No entender da economista, a medida deve ser analisada numa “perspectiva de escolhas”. Sem negar o “mérito e a necessidade de uma resposta que vise fazer face a situações críticas e urgentes”, entende que “importa avaliar o encargo desta medida quando comparada com outras, que visam fim idêntico ou mais abrangente”.

Num artigo (O terceiro sector, acção social e equipamentos sociais, e a questão essencial para o futuro: que modelo queremos para Portugal?) escrito para o Observatório sobre Crises e Alternativas, criado pelo Centro de Estudos Sociais, da Universidade de Coimbra, estabelece uma comparação com o Rendimento Social de Inserção (RSI), medida que sempre foi encarada “com desconfiança” pelo segundo partido da coligação governamental, o CDS-PP.

600 euros por família
O Estado paga, no máximo, 178,15 euros por titular de RSI; 89,07 por cada um dos outros adultos que existam no agregado; 53,44 por cada criança. Ora, um casal com duas crianças recebe no máximo 374,1 euros de RSI. “Para o Governo é este o montante mensal necessário e suficiente para uma família com esta composição satisfazer as suas necessidades básicas”, sublinha Cláudia Joaquim, lembrando que os critérios de acesso à prestação são apertados e a medida envolve assinatura de contrato de inserção social que implica todos os membros.

Já às instituições particulares de solidariedade social (IPSS), o Estado paga 2,5 euros por cada refeição fornecida pelas cantinas sociais. Conforme o protocolo, podem as refeições ser fornecidas até duas vezes por dia, sete dias por semana. Quer isto dizer, nas contas da economista, que uma IPSS pode receber até 600 euros por mês para fornecer almoço e jantar a um casal com dois filhos e ainda cobrar 1 euro por refeição.

A comparação parece tanto mais relevante a Cláudia Joaquim quando a Rede Solidária de Cantinas Sociais “é uma medida prioritária para o Governo” (“passámos de 60 para 850 cantinas”, dizia ainda na quinta-feira, num debate sobre pobreza no Parlamento, o ministro da Segurança Social) e o RSI “tem sido objecto de sucessivas alterações legislativas e procedimentais”, que resultaram numa redução de beneficiários”. A redução foi progressiva: 526 mil em 2010; 448 mil em 2011; 420 mil em 2012; 360 mil em 2013; 210.669 em Dezembro de 2014. O valor médio por pessoa ficava-se pelos 91,84 euros.

A estatística do Instituto de Segurança Social mostra queda noutras prestações sociais não contributivas.
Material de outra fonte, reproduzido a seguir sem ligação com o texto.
The same things were measured in two ways. Each way mixes the same 9 hidden numbers, adds some noise and spreads widely along 5 directions of its own, which tell nothing about the thing.
Some things both ways: the first way, then the second way.
[ -5.5 -17.2  -3.0  33.6 -12.2 -28.7  12.3  21.3  15.6 -10.0   3.1 -12.0
  -9.8 -12.8  18.1 -13.7   4.6  -9.2  11.2   5.7   7.0 -11.1]
[  2.6  14.9  11.7   8.6  10.4  10.5  15.1 -18.9  -7.6   5.5   0.3 -21.9
   3.4  19.5  19.4  16.9 -10.9]

[ -3.5  -4.3   4.8   5.6  -3.7 -14.7   3.8  21.0  12.0  -2.2 -16.1  -6.4
  -5.4  -9.5  12.3 -25.3   8.0 -10.3  -6.4  -8.7  11.2   7.0]
[  0.2   9.8  -4.0  -4.1  36.1  30.0  13.3  -6.9   8.7  19.0  -0.9 -22.1
   7.2 -25.1   0.3   9.9  -9.5]

[-29.3  -8.7   4.7  -2.2   3.1  19.5  14.5 -10.9   3.0  21.0  27.9  -2.3
  38.7  -4.3  -8.2   5.6   2.2  11.5 -10.1 -15.5  -5.8  -5.1]
[  3.0  -2.0 -15.3   0.0  22.2  31.8 -23.4   8.5  12.5  27.7  -4.8  38.3
  20.5 -12.0  -4.8  -4.8  -7.6]

[ -9.7   2.2  24.0 -39.6  39.3  -4.4  -8.1  49.3  27.7  25.6  31.5  22.2
  13.4  -3.9 -15.8 -31.5 -39.5 -24.2 -12.1 -12.1 -12.1   5.3]
[ 15.0  -2.4 -23.4  -9.0  -2.0   3.7  32.5   6.0   6.4  21.4  10.6  39.4
  -0.5 -24.5  -5.7 -30.1  25.0]

[ 12.9  61.8 -25.5 -10.5  45.9  -4.3 -16.3  40.6   5.1   2.8   7.7  -6.0
  20.6  10.6 -16.4 -18.3  -4.9  -9.0 -26.4 -17.5  24.4  -0.8]
[-36.8  -6.4  -1.3   4.9  33.8  10.3 -10.7 -46.6 -11.4   2.4   1.6 -46.3
 -11.2 -19.7  11.2  34.9  26.9]

[ 21.0 -22.9  15.7 -32.8  37.5  20.9 -39.1  57.0 -10.8  33.6  -6.9 -18.1
  19.2   2.1 -29.9 -19.8  -7.2 -22.5 -31.8 -10.9  13.2 -13.5]
[-13.4  -2.2 -36.5   7.9  12.7  -5.6 -20.8   3.0  -0.4  18.1   2.6 -61.1
  12.9 -10.2   7.3   3.8  -3.0]

[ -9.7  18.8  -8.1   6.0  20.7  -3.4 -14.7  17.0   2.4   1.1  27.0  -7.3
  -7.1 -12.7   6.0 -30.8  -9.8 -11.9  -2.4  -9.8   5.7   6.2]
[-15.5   0.4 -11.5  -6.4  10.5  22.8 -33.2  19.4  14.4 -31.0 -27.2  17.9
  23.4 -13.6 -34.5  -0.9  -8.2]

[-10.2   1.3  -0.4 -12.4  12.0  11.8   4.2   4.1  -1.6   7.6  26.7  -7.5
  18.6 -13.3  18.3  -8.7  -6.3  28.2  -4.2 -25.9 -12.7  -4.4]
[ 22.1   8.6  19.2  -9.7  51.9   4.8   2.9 -18.6   2.3  14.6 -18.5   5.3
  -1.6  11.0  13.4  10.1  -5.7]

[ 11.3 -20.5   2.8   3.3  14.2  25.6   8.6  -6.5   0.6 -31.0  15.3 -33.6
  35.9 -29.0 -16.9 -19.1  -3.4   4.3 -31.3 -11.0  -9.6  -7.0]
[ 28.7 -12.4   7.1  18.8 -13.0   2.5 -17.7   9.3  10.4   0.3  17.0  -7.7
   3.7  -3.5 -12.1 -29.1 -11.0]

[-27.5  11.1  -4.1  16.5  17.3 -10.3 -19.5  26.8   4.9   8.6  -7.9  12.6
  -6.0   4.8 -21.5   4.3   2.2 -30.5 -21.7  -5.7   5.1 -11.2]
[ 17.9 -18.5  14.9  35.4  26.1  10.1   8.1 -27.6   2.7  45.9   4.1  -6.6
  -9.7  11.2 -45.1 -16.7  34.0]

[ 15.8  -4.9  19.3 -19.5   1.8  12.0  16.4  -2.4  -0.6  15.5   6.3  -9.7
  23.9 -22.5  25.7 -19.5  -6.2  18.9  -2.3 -24.7  -8.3   5.0]
[ 20.9  -3.0  32.4  52.5  10.7   6.3   7.0 -45.7 -13.6 -24.6  24.4 -71.5
 -14.6   6.8  14.7   6.9  -2.2]

[-14.8  68.4 -24.5   3.1  45.4 -17.6 -23.6  24.0   6.9   7.6 -13.1   8.8
  17.4  12.0 -24.5  12.2  -5.4 -18.9 -43.2 -27.4  19.3   0.0]
[-14.8 -11.4  -7.7  11.6 -19.6  29.0 -26.6 -13.5   1.8 -12.1   0.3   7.5
   7.7 -13.1 -29.7 -13.4  31.9]

[-13.8 -10.5  14.0 -21.6  18.5  47.3  -2.5 -22.6  -3.0  21.7  32.1   4.1
  24.8  -4.2 -27.7  17.1 -11.8   6.5 -24.4 -21.1 -10.1 -10.9]
[ -4.1  -4.5 -11.5  39.1 -29.6 -21.8   5.2  -4.4  -7.3 -37.1   5.2   4.5
   9.1  18.1 -14.6   1.1  18.6]

[ 20.4   0.2  15.4   5.9   3.7  12.6  -2.0  19.6  -1.0   1.2  19.7  -1.6
  13.2 -25.9   3.1 -33.9  -0.7 -17.4  -3.8  -3.2  -3.0  -2.4]
[-23.7 -15.1  33.6  62.7  11.3  -3.4  21.0 -17.5 -12.7 -14.2  22.0 -59.2
 -19.0  11.1   1.4  13.7   7.5]

[  9.1   2.9 -10.0  33.8  -7.0  -3.0   4.5   4.5   5.5 -48.9  -5.4 -21.2
 -11.8 -30.4  12.6 -32.9  11.8  -8.8 -15.0  -2.8   3.4  -0.2]
[-22.7  14.4  11.4  10.1  29.1   0.1  18.9   4.3  11.4 -33.0 -22.7 -53.8
   2.9   3.9  -1.8  32.2 -12.7]

[  0.5  13.1 -12.8   2.9  28.8  -1.1  -7.7  31.5  14.5   8.4  26.2 -19.0
  24.5  -0.8  -9.9  -1.8  -8.8  -6.8  -8.7 -10.5  16.3  -2.1]
[-30.3   1.4  -9.5   5.8 -27.1  17.4  -9.4 -22.5 -17.0 -12.0  12.8   1.5
   2.7   9.1  10.9  11.5   1.8]

[ -1.8  -0.3  -1.9   9.8  -4.3  14.6 -13.2   5.4  -8.8   5.0   4.4  -5.8
 -13.4 -11.9  20.0   7.9   6.4   6.3  -5.4 -16.9  -0.6 -14.1]
[ 15.8   2.4  -0.2 -29.7  19.5 -15.7 -47.7  37.5  12.0  -3.1 -43.5  14.2
  24.6  20.9 -17.0  -6.6 -19.2]

[  6.5 -14.8  -1.9  10.8  22.4  36.8 -26.8  19.9  -2.7 -22.9  66.5 -24.6
   3.6 -35.4 -13.5 -29.4 -20.0 -15.3  -8.1   1.9 -15.3  -8.7]
[-25.7 -19.5   1.5  14.7 -21.6   0.8  -3.4  18.8 -28.5  -0.3  15.5  20.4
  -6.0 -13.4 -53.2 -46.2  17.0]

[  7.5  29.4 -11.2  23.2   8.9 -26.1   0.7   4.7   6.3 -20.2 -18.7 -10.7
 -13.3 -15.7  24.6  -9.7  -0.8 -12.7 -10.9 -15.7   7.4   2.6]
[ -8.4  21.9  -5.1  17.7 -31.8  30.4  34.1  -3.0 -18.0 -37.0  15.6   6.3
  11.3  -4.5   9.8  -6.8 -24.5]

[ -4.7   6.2  -4.8  17.9  18.7  -9.7 -11.5   5.6   2.6  13.9   9.0  -1.2
  17.9 -12.9 -18.7   9.2 -11.1 -13.8 -22.5 -12.0  -2.3 -11.8]
[ -7.2  13.7  20.1  18.7 -19.1  -5.2  18.5  17.9  16.1 -19.4 -12.3  22.3
  16.8  44.6  20.0  36.0 -11.3]

[ -5.0 -12.7  16.4 -14.4  13.7  12.8 -18.3   1.8  -6.9  58.6   4.5  -3.1
  28.5  -5.6 -15.6  28.9  -9.2  -6.6 -17.8 -27.7   1.7  -4.5]
[  4.7  -1.3 -13.5  21.6 -32.9  31.6 -19.6  17.6 -13.5  28.0  23.4  19.8
  23.3  -5.4 -12.0 -22.0 -17.7]

[-15.1  18.7   5.4 -15.6   7.8 -17.4   0.6  22.1  30.0  48.4  25.8  13.8
   3.1   2.6  14.1   8.2 -15.8  -1.7  12.3 -20.7  12.6  23.3]
[-31.4  -1.3 -19.8   9.4 -44.8  44.2  -2.9 -33.7 -36.7 -11.4  28.0  -1.0
   3.5 -33.6 -17.0 -13.0  30.2]

[  3.3  26.2  -9.3  -0.5  15.0  10.9  -9.1  19.2   9.1  -9.6   7.4  -0.7
  -1.6  -3.8  -8.3  -4.9   0.4 -11.4 -19.6 -12.6  12.2  -0.8]
[ -7.9 -18.3   1.0  10.6  24.0  -5.1 -15.0 -31.1 -13.0  16.6  -1.7 -49.8
 -13.1 -14.1 -32.9  -2.9  31.5]

[ 10.4  -4.8  10.5  -1.3  11.2   3.0  -7.8  16.2  -1.5  18.3  27.3   4.2
  21.9 -19.0 -10.3 -16.9 -12.2   1.7 -12.4  -9.0  -2.1  -8.3]
[-18.9   0.1   5.6   2.0 -15.2  12.8   3.9  22.0  -7.4  -4.6  10.4  13.9
   6.2 -16.4  15.6   0.6   6.2]

Other things, the second way, with their names:
(26): [  7.7  12.3  -6.6  -9.0  25.8  -5.0   1.7  29.8  -3.7  19.8  -9.6  14.3
  16.0   9.7   0.0   0.0 -40.4]
(51): [-35.7   1.8 -18.4  -7.8 -10.6   5.2  17.3  -7.2 -32.5  28.2  34.2 -40.1
  -4.0 -38.8  20.8  12.4   7.6]
(289): [ -8.2   8.7   2.1 -16.7  41.6   5.4  33.3 -26.2  -3.5  15.4  -3.9  -5.8
 -10.8 -25.1  12.7  29.6  11.8]
(30): [ 16.1   5.3  -0.2  22.5 -60.8  28.5  -5.6  10.9 -13.8 -25.2  11.9  43.5
  22.4   5.6 -23.2 -32.8  -4.0]
(291): [-33.7  27.6 -15.8  12.5 -20.2  53.4  46.3 -20.6 -11.9 -13.4   7.3  -6.4
  21.1 -19.6   1.7  34.5  -5.7]
(103): [ 19.4   7.9  -4.8  -4.3   2.8 -26.1  -7.4 -29.0  18.3 -12.0 -26.4 -22.6
   8.8  23.3   0.2  41.1   6.7]
(63): [-12.5  14.6  -4.5 -51.0   1.2  14.5   0.0  22.6   8.1  26.3 -21.6  43.9
  17.0  -6.6   3.6  23.7  -5.8]
(460): [  4.4  10.5 -11.5  16.9 -11.3 -21.1  47.8 -36.2 -26.7 -27.7   6.1   2.7
 -11.1   2.8  -3.8  -4.7  18.4]
(193): [-17.8  17.0   8.2 -28.9 -14.3   3.3  51.7 -27.0  -6.2  -0.1  -0.5   4.4
  -6.1  -6.1  19.7  45.7  16.6]
(210): [  5.3   5.5  -5.0  18.6  -4.0  11.7  26.6 -35.4 -10.9  27.4  14.6  -5.9
   0.1  12.5 -10.6   7.4   5.5]
(191): [  6.2  -4.0  10.7  -5.0   4.7  17.2   1.9  40.1   4.1  40.4  16.9  48.4
   0.6   8.9  -5.3 -40.2 -24.3]
(247): [-42.4  -0.4 -10.7  28.5 -23.5  19.4   8.2   6.9 -27.6 -17.6  25.1 -34.7
   4.1 -27.9 -20.7   3.8  -8.6]
(406): [ 22.1  -2.2  30.1  49.7  12.1  14.9  19.2 -32.0  25.1 -32.8  -1.5 -14.4
  -1.8  27.0  -0.1   8.2   7.6]
(379): [ 20.2 -12.4  52.3  34.9  34.7   4.9  24.8 -27.2   8.6  13.1  11.5 -45.6
 -27.1  17.4  -0.8  -1.7  29.2]
(110): [ 37.7   2.4   8.5 -15.2  11.8 -34.1 -29.7 -10.8  26.6 -27.4 -46.4  25.7
  15.7  48.4  -8.5   8.5   2.9]
(82): [ 26.3  -2.2   6.2 -18.6  -0.1   5.1 -50.6   9.8  23.3 -24.5 -37.0  28.9
  19.4   8.8 -40.0 -18.3  -7.4]
(507): [ 43.8 -16.7  18.2  32.6  21.5   8.5  -1.3 -42.1   5.8  57.9  35.7 -27.0
 -12.3 -14.5 -11.4  -5.2   7.0]
(221): [-30.9  -8.1  16.4  34.3 -29.8  16.9  33.6 -24.0 -18.1  -1.0  31.2  10.9
 -18.1   6.3  -5.8  -3.2  34.2]
(446): [ 20.0   4.0  11.9  -3.8 -48.2   8.0 -25.6   2.3  -2.5 -28.5  -8.2  15.6
  20.3  11.4 -22.6 -13.5  -1.0]
(469): [  9.8  -8.1   7.9  21.4  34.9   0.3   8.2 -42.2 -28.3  12.7  19.3  -3.1
 -21.9   1.5   3.5 -22.6  15.6]
(35): [ -5.1  -9.2  -9.6  27.9 -20.4   6.5   0.7  22.4 -11.1  20.0  19.7  37.7
  13.4   1.3 -18.1 -25.9  -2.4]
(342): [  6.8  16.7 -19.1  -3.6  25.8  12.6  33.5   8.3  28.1  12.4 -14.5  12.1
  17.5  -9.3  -0.5  13.8 -12.7]
(213): [ -6.3   9.9 -28.3  18.4  26.1  -0.7  -2.4  -1.2  20.1   6.2 -16.2 -41.4
  24.2  -1.2   7.4  45.3  -9.8]
(172): [-21.5  -6.0 -26.2  18.9 -20.3  30.6  -1.3  19.0 -20.3  34.4  30.3   1.6
  11.7 -32.0 -39.2 -34.0  -5.2]
(101): [ 26.9   6.5   2.0 -18.5   6.2  -1.6  -7.6  14.7  -0.2   9.0 -14.7  33.6
   8.0  16.4 -10.5 -27.8  -4.0]
(366): [-32.7  -0.9 -15.2 -27.8 -10.8  20.4 -47.3  43.6  19.0  -2.7 -22.4   5.2
  28.2   0.4  -7.3  -3.1 -11.4]
(243): [ 19.5  -3.7  -9.0  13.0  -3.0  17.4 -41.2 -37.5 -27.9  -5.4  22.2 -29.8
   3.3 -10.8  -1.4 -23.0 -10.9]
(162): [ 36.9  -2.8  19.3 -28.5  45.3  -7.1 -24.4 -16.1  39.7  14.6 -23.1 -24.4
  -4.9   3.2   1.9  12.8  -1.4]
(382): [ 13.3  -3.2  26.7  28.8  11.9 -20.8  43.0 -45.5 -19.8  10.2  11.5 -22.2
 -23.8  15.2  -2.7  14.3  40.9]
(180): [  4.6  -5.6   7.7  -7.3  23.1 -10.4 -17.1   9.6  25.1  18.2 -24.1  -1.1
   2.0  28.8  -8.7   5.0   3.5]
(45): [ 11.8 -25.3  57.8  23.4  22.0  11.2 -15.8   2.4  41.8  20.5  -4.4 -20.6
 -11.7  10.6 -11.8   6.4  29.8]
(292): [-12.9  -0.7 -15.6   8.3 -21.7 -19.3 -15.3  19.0 -15.2  -1.3   2.2 -34.4
  13.9  18.8  -3.3 -10.3  -1.9]
(283): [-17.9  -0.7   4.9  16.1   1.3   3.2  -0.6 -16.1 -26.1   8.4  28.0 -42.0
  -7.5  -2.0  22.9  15.3 -16.4]
(144): [ -5.9   9.3  36.6  -4.7  37.0  11.0  13.0 -36.5   5.7  -3.5 -27.8 -38.7
  -4.1   8.5   3.0  56.0  20.8]
(178): [ 10.3  -4.2 -30.7   9.4 -38.9  21.7  -0.8 -10.3 -28.6   9.3  26.2  26.8
   9.8 -36.9 -28.9 -44.6  25.3]
(265): [-28.3  13.5   0.9  18.8   5.0  20.6  41.6  -3.3   6.4 -20.8   9.1 -26.1
   3.7 -13.7  27.2  33.4 -16.1]
(352): [-13.0 -12.7  37.0  24.3   9.2  41.8  -8.7 -24.4  -9.5  -2.7  17.4  -0.2
 -17.9   4.1  -8.9 -18.3  12.7]
(129): [ 10.7  18.3 -14.4 -24.1   1.3 -12.4  24.6  32.5  13.7 -15.8  -7.8  19.9
  14.0  -5.8  24.7  -3.3 -27.9]
(40): [ -8.9  -4.3  10.2   8.2 -15.0  38.0  17.1  -0.3   5.7  31.9  18.2  34.8
  -2.2  -9.9 -32.9 -12.7   2.1]
(337): [ 24.1  -3.0  23.0   5.8  -4.2  18.6 -33.3 -17.8  18.4   2.3  -3.2 -20.5
   9.9  21.1  -4.1   4.7 -11.1]
(316): [ -5.3   6.8 -21.5   9.5 -42.1  38.4   7.7  -3.7  -8.5 -14.1  16.1   0.1
  20.1 -36.7 -11.1 -13.7  12.7]
(434): [-15.5  -0.4   9.8  20.4 -16.7  -6.0  27.5   3.8 -17.2  16.7  17.9   8.8
   0.5  11.5  -0.9  12.0  -3.3]

Some of these things the first way, each followed by its name:
[ 34.8  18.2  -0.4   3.2   8.6  13.5   4.2  13.7  -0.4   2.5   0.1 -19.6
  20.4 -10.8   1.6  -4.0   4.8  -2.3  -9.2 -13.8  15.6  -5.9]
(283)
[ 22.5  -7.6   2.5  -8.3  40.9  -1.4  -9.1  34.6   6.9 -23.9  23.2 -23.1
   5.6 -28.5  -4.3 -49.4 -29.3 -11.2 -19.9  -5.3 -11.7  -3.9]
(129)
[ -4.6  22.0 -13.2   9.3  31.4 -16.1 -17.3  31.3   1.6 -15.9   9.6  -7.8
 -10.6 -10.1   8.1  -7.9 -16.9 -10.2 -15.5 -14.8  -8.6 -15.5]
(101)
[  1.9   5.0  -7.0  -5.0  41.5 -24.0 -34.2  44.7  13.5  25.7  33.1 -10.4
   4.5  -9.5 -16.0  -5.0 -31.3  -6.5 -13.5 -12.7   8.5  -2.4]
(63)
[ -1.5  29.6 -12.3  20.9   3.7 -28.0  13.8   7.0  20.2  -8.9 -21.2 -11.4
  13.4  -4.8  12.2  13.8   4.3  -7.6 -15.7 -16.8  14.5   3.6]
(337)
[  2.1  31.4  10.4  -2.8  18.9  15.4 -13.0   5.1  -2.8  26.1   2.9  18.9
  10.7  -2.9 -13.2  18.2  -9.2 -31.9 -19.8 -16.7  -0.7  -7.6]
(35)
[ 38.7  21.0  21.7 -40.7  33.8  13.8  -4.2  34.3  24.7  33.1  49.4   3.9
  38.4 -21.9  -3.8  -7.9 -42.1  -5.1 -10.4 -26.2  -5.8  21.6]
(51)
[-30.5 -19.8   1.1   2.3  -9.0   6.7  15.6  -7.6  12.7  11.0  20.2   0.9
  -7.8   4.4   7.9   8.9  -2.4  16.7   4.1  -8.9  -1.6 -15.9]
(110)
[-13.3 -14.7   2.7   3.4   6.4  12.1  -3.9  15.2  17.7  12.6  35.0  -8.9
  29.7 -10.2 -31.8   0.3  -3.9  -3.7 -17.2  -7.1   5.2  -1.8]
(221)
[ 14.7  24.8   0.4   5.0  24.1   3.5 -22.8  12.7   1.6  21.5  13.0   9.1
   4.1 -12.0 -15.3  16.3 -18.7 -24.2 -17.2 -15.2   1.7  -7.9]
(434)
[  9.6  18.4   4.6 -20.9  -1.3   6.1  18.9   2.1   6.7  28.0  -2.1  -4.4
   7.6   4.3  35.4   5.7   3.1  11.6   9.3 -25.8  12.4   5.9]
(243)
[  4.3   8.0  12.5 -30.4  13.0  -2.7  10.2  32.9  22.4  20.6   8.4   0.6
  15.2   2.3  13.8 -21.6 -10.8   4.5  -3.5 -19.7   9.8  14.7]
(162)
[-24.9 -17.3   5.4  36.0 -24.2 -21.0  26.5   5.6  45.1  -7.3  32.0  -5.6
   2.2 -24.2   5.3  -6.4  -0.8 -21.7  16.3  10.2   0.6  16.9]
(40)
[ -8.6 -11.5  -5.9   9.4  -7.8  18.1  33.3 -28.5  15.8 -10.9 -10.5 -14.0
  34.0  -2.5 -29.9  13.0  12.8   5.8 -30.5  -5.5   9.3 -13.4]
(507)
[ -9.8  19.2  -5.2  -3.7   9.0 -17.7  -8.4   8.0  10.0  22.3  12.3   5.8
   0.9  -7.3   6.0   4.5  -8.4  17.8 -11.4 -26.4   7.5   9.6]
(144)
[-21.8 -15.7  12.0 -14.1   4.9   4.6  -2.3   8.9  12.8  12.9 -10.3   3.8
   4.0  -0.7 -10.3 -10.2  -2.3 -17.9 -21.0 -14.7   7.4   7.9]
(342)
[ 17.6  21.9  23.4 -23.8  19.0  11.7 -37.5  51.1 -10.4  52.6  -9.0  18.4
   2.1  -5.9  14.0   0.9  -5.6 -28.5  -6.0 -25.4   6.0   2.1]
(191)
[ 13.8 -16.1  24.9  -4.4  -3.4  11.5  -9.6  29.3   9.7  26.3  11.8   5.7
   0.2 -16.7   8.4   9.1 -12.5 -20.4   3.8  -9.5  -7.0  -6.3]
(292)
[-10.6  -1.0 -34.6  52.4  11.8 -23.0 -14.2  38.8 -10.1 -43.2   1.5 -44.0
   5.8  -8.0 -13.1 -44.2  26.0  -1.1 -14.7  10.0  21.4 -24.1]
(352)
[  2.7  44.4 -27.5  16.5  54.2 -18.8 -19.2  21.7   7.0 -24.8  14.6  -5.0
   0.9  -7.6 -27.9  -7.8 -29.5 -17.0 -39.5 -11.2  -0.8 -21.0]
(382)
[-15.9 -14.8  -8.3  19.4  -7.2  -4.7  13.9 -22.1  16.2  -2.8  23.7 -15.0
   4.9 -23.5   5.9  20.7  -8.2  19.6  -7.0 -15.1  -7.0   0.6]
(446)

Por exemplo, em Dezembro, havia menos de um milhão e 200 mil crianças a receber abono de família — eram mais de 1 milhão e 800 mil em 2010. Nesse mesmo mês, havia 171.378 idosos com Complemento Solidário (246.664 em 2010).

Este recuo, na opinião da economista, não se afigura “justificável num contexto de austeridade, de elevadas taxas de desemprego e de forte diminuição do rendimento disponível de muitas famílias”. A tendência seria de crescimento de recurso a apoios sociais. Só que os governos, primeiro o liderado por José Sócrates, depois o liderado por Pedro Passos Coelho, optaram por apertar as regras.